Field Report / Troubleshooting Log — Firefox ESR on macOS
Context / Goal
I was setting up a stable, boring-by-design browsing environment for a couple of internal tools tied to NimbusApps. Nothing fancy. The requirement was simple: predictable updates, no UI churn, extensions behaving the same way every week. That’s why I went with Firefox ESR (app) on macOS instead of the regular release.
Install, launch, done. Or so I thought.
What broke
On macOS Sonoma 14.3, Intel Mac mini, the app installed cleanly and launched once. On the second launch it bounced in the Dock, showed the menu bar for half a second, then disappeared. No crash dialog. No report. Activity Monitor showed it starting and exiting immediately.
That kind of behavior usually means one of two things on modern macOS: Gatekeeper interference or a permissions dead-end. Sometimes both.
Attempt #1: Reinstall and hope
First move was the laziest one. Deleted the app, re-downloaded it, dragged it into Applications again. Same result. One clean launch, then silence.
I also tried starting it from Terminal just to see if anything obvious popped up. It didn’t. The process exited without throwing anything useful. At this point I was confident the binary itself wasn’t corrupt.

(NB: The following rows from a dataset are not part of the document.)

A landscape with many valleys, sampled at points; each row gives a point and its height.
A ball rolls from a point to whichever of its 2 nearest points has the largest drop for the distance, and stops where none of them is lower. Distance is the straight distance between rows; heights are no part of it.
fomom: -4 -21 8 -18 6 5 5 20 -17 -2 -11 -17 5 -2 5 10 3 -17 0 7 -7 -15 -14 2 -2
 -22 31 22  (h 2.43)
dofez: 1 6 4 -14 -15 23 1 -3 -26 -14 -35 -8 -12 -13 19 -5 29 -17 8 15 -1 20 10
 7 -6 -20 28 22  (h 3.57)
ridi: -10 -41 -11 -4 -7 3 -13 -6 -9 -11 -5 8 11 -8 20 10 -6 -5 11 -11 1 4 -8 3
 22 26 2 -16  (h 4.75)
Bala: -11 11 7 13 20 -10 6 0 5 10 8 -26 24 -30 -2 4 2 -3 6 1 16 -15 -10 18 10
 -11 -42 -21  (h 4.95)
mufe: -25 8 8 1 -11 31 14 14 9 23 -6 37 -14 5 -12 -17 14 20 5 6 -6 6 23 -11
 -21 -8 43 -3  (h 2.46)
mav: -15 -9 -8 -18 5 26 11 13 -21 -1 -22 1 3 -21 6 -13 16 -18 -12 12 -12 -33
 -3 13 0 -31 33 14  (h 2.06)
zemu: -10 34 9 8 -2 -4 -20 18 6 -8 -13 -26 -3 -16 7 -4 3 -2 5 -2 19 -3 -22 11
 -17 40 -16 -5  (h 5.78)
deguv: 0 -16 18 -17 0 5 1 -9 -1 -14 2 15 -10 37 -1 -26 -5 -4 0 11 -22 3 -8 7 9
 -10 21 -2  (h 3.26)
toma: -22 15 -8 -4 -1 17 17 -5 -19 2 -33 0 6 -19 4 2 23 2 -17 14 -13 -42 -11
 15 -12 -14 53 -7  (h 1.72)
pom: -7 -1 19 -7 -11 36 2 6 8 -25 2 10 -10 4 -2 -21 12 14 8 26 -11 11 13 21 7
 4 12 5  (h 4.37)
vin: 18 3 -17 -19 -6 -12 0 -30 -3 3 -5 21 -17 37 8 -5 -1 -21 -4 -27 -20 15 9
 -5 19 6 5 -12  (h 3.68)
sife: -5 -20 -17 4 -12 -2 16 9 23 17 -5 16 2 6 8 7 6 39 8 10 4 -27 -10 -17 -9
 -11 27 -20  (h 4.99)
pes: -15 -1 8 1 -5 -1 6 2 -1 -3 -6 -10 6 -24 18 12 4 6 7 -14 13 -2 -8 -5 -10
 34 4 -27  (h 0.99)
rogi: -12 -4 13 -4 -18 33 13 -3 12 -8 -17 12 -7 -5 10 -12 19 25 15 14 3 5 6 12
 -2 7 25 -23  (h 4.20)
vudez: -35 -18 3 -20 -3 -11 -13 -7 -21 12 -13 17 -1 -2 22 -18 1 3 9 -5 -13 -7
 -9 -14 -16 -11 18 -27  (h 3.25)
tuta: 26 1 -2 8 33 3 8 -33 8 -3 9 27 -5 14 -11 7 -8 -20 3 2 24 -18 -26 20 22
 45 -28 3  (h 4.31)
ved: -9 -6 -25 11 -6 4 2 -8 -8 17 -2 6 5 -6 21 9 -17 18 -4 28 -7 -28 1 -9 -10
 -40 24 -26  (h 4.08)
Ter: 22 3 -10 -16 -8 -10 5 -16 3 14 -3 10 -13 21 -11 -8 -8 -18 -6 -21 -17 24
 29 -5 29 -27 -5 -16  (h 3.81)
sefo: -2 32 9 7 -12 -12 -21 12 -5 -16 -6 -4 -20 1 -7 1 3 -9 -4 -6 -7 17 7 -7
 -23 27 -6 32  (h 6.00)
Lamim: -1 19 -2 -4 -7 14 0 9 -10 8 -34 -13 -10 -20 -2 8 13 13 0 -1 -9 -23 6 -2
 -43 -24 36 27  (h 0.53)
Varub: -8 -1 -17 -6 -5 -16 14 -6 -4 -3 6 -16 9 -3 9 -12 1 -18 -13 -11 5 15 -6
 12 34 -1 -23 -10  (h 2.24)
tufon: -6 15 -7 -7 1 1 8 25 18 25 10 -10 -6 -9 -5 9 -6 32 -3 8 0 -16 -7 -7 -25
 -3 23 3  (h 2.82)
Lozuz: 9 -18 -3 -1 -11 1 -22 1 3 -13 -28 3 7 -1 22 31 36 2 27 5 7 12 1 -8 -11
 -3 -9 0  (h 3.54)
vevir: 19 -15 17 -5 11 -11 -14 -19 7 -15 13 25 -16 31 -12 -4 1 3 1 28 -17 -20
 -12 -10 -16 4 -18 6  (h 2.36)
Rig: -2 32 9 31 12 -2 -25 1 4 9 -7 -9 -2 -31 1 9 11 -3 18 -23 26 2 -2 3 -4 28
 -24 -6  (h 5.64)
Vonim: -1 13 8 -8 -5 7 -18 19 13 -14 -8 -6 -2 15 0 -3 -9 12 5 -8 -9 7 -6 30 -5
 37 -12 25  (h 5.56)
Gegu: -8 19 6 -13 -19 22 3 19 10 -28 -14 -5 -10 0 -4 -19 31 18 7 19 -13 0 -13
 16 -17 17 12 17  (h 4.54)
rela: 15 10 7 -28 -8 16 2 3 -20 -4 -21 -2 -21 4 -4 -24 21 -22 -9 2 -12 19 9 -2
 2 -24 29 28  (h 3.80)
Ripo: -11 6 15 -23 -11 35 9 16 -15 10 -23 17 11 1 3 -6 -5 7 5 -5 3 11 14 38 0
 -11 11 -20  (h 4.00)
topok: 3 -10 -18 -3 -15 -5 1 -26 -2 -1 -9 -11 12 -18 18 2 4 17 6 13 7 -8 10 6 1
 -33 -28 -36  (h 4.44)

Attempt #2: Gatekeeper, but sneaky
Firefox ESR is signed and notarized, so I didn’t expect Gatekeeper to be the issue. Still, I checked System Settings → Privacy & Security. Nothing obvious at first glance.
Scrolling further down revealed the real clue: macOS had blocked the app after its first run because a component tried to access a protected location before permissions were fully established. No dialog. No warning. Just a quiet block.
Apple documents this behavior, but it’s scattered across their docs. The general Gatekeeper flow is explained on support.apple.com, while the notarization and execution model is better covered on developer.apple.com. Together, they explain why an app can launch once and then get silently blocked on subsequent runs.
I clicked Open Anyway, relaunched, and… partial success. The browser window appeared, but profiles failed to load.
Attempt #3: Profile and file access issues
The next problem was subtler. The UI opened, but settings wouldn’t stick, and extensions refused to install. That pointed straight at file system permissions.
For some reason, the tool never triggered the standard “allow access” prompt. macOS assumed the answer was no and moved on. I had to manually add it under Privacy & Security → Files and Folders and allow access to Documents and Application Support.
After quitting and reopening, profiles finally loaded correctly.
While double-checking I wasn’t missing an ESR-specific quirk, I saved this page because it lined up with the exact macOS behavior I was seeing around blocked launches and trust state handling: https://treadmillreviews.online/internet/23311-firefox-esr.html. Not a fix by itself, but useful context when the system refuses to explain itself.
What actually worked
Not the reinstall. Not Terminal. Not clearing random caches.
What worked was treating this like a macOS trust-state problem instead of a browser bug:
- Manually approving the blocked app in Privacy & Security
- Explicitly granting file access instead of waiting for a prompt
- Fully quitting between each change (macOS doesn’t re-evaluate permissions on the fly)
Mozilla’s own documentation confirms ESR behaves like the standard release in this area, which you can verify via their official site (mozilla.org) or by checking the listing on the Mac App Store (apps.apple.com) for how permissions are expected to work on macOS.
Final result
Once those two hurdles were cleared, the browser became exactly what I wanted: boring, stable, and predictable. Profiles persisted. Extensions installed. No more disappearing act.
Performance-wise, it was fine. Memory usage stayed flat, CPU spikes were gone, and it behaved consistently across restarts. In other words, once macOS stopped side-eyeing it, the tool did its job.
If I were doing this again
I wouldn’t waste time reinstalling. I’d do this instead:
- Install once, then immediately check Privacy & Security
- Approve the app manually if macOS blocked it
- Grant file access before setting up profiles
- Relaunch cleanly
This wasn’t a Firefox ESR problem. It was a macOS problem wearing a Firefox-shaped mask. Once you see it that way, the fix is straightforward — even if Apple makes you work a bit to find the switch they flipped without telling you.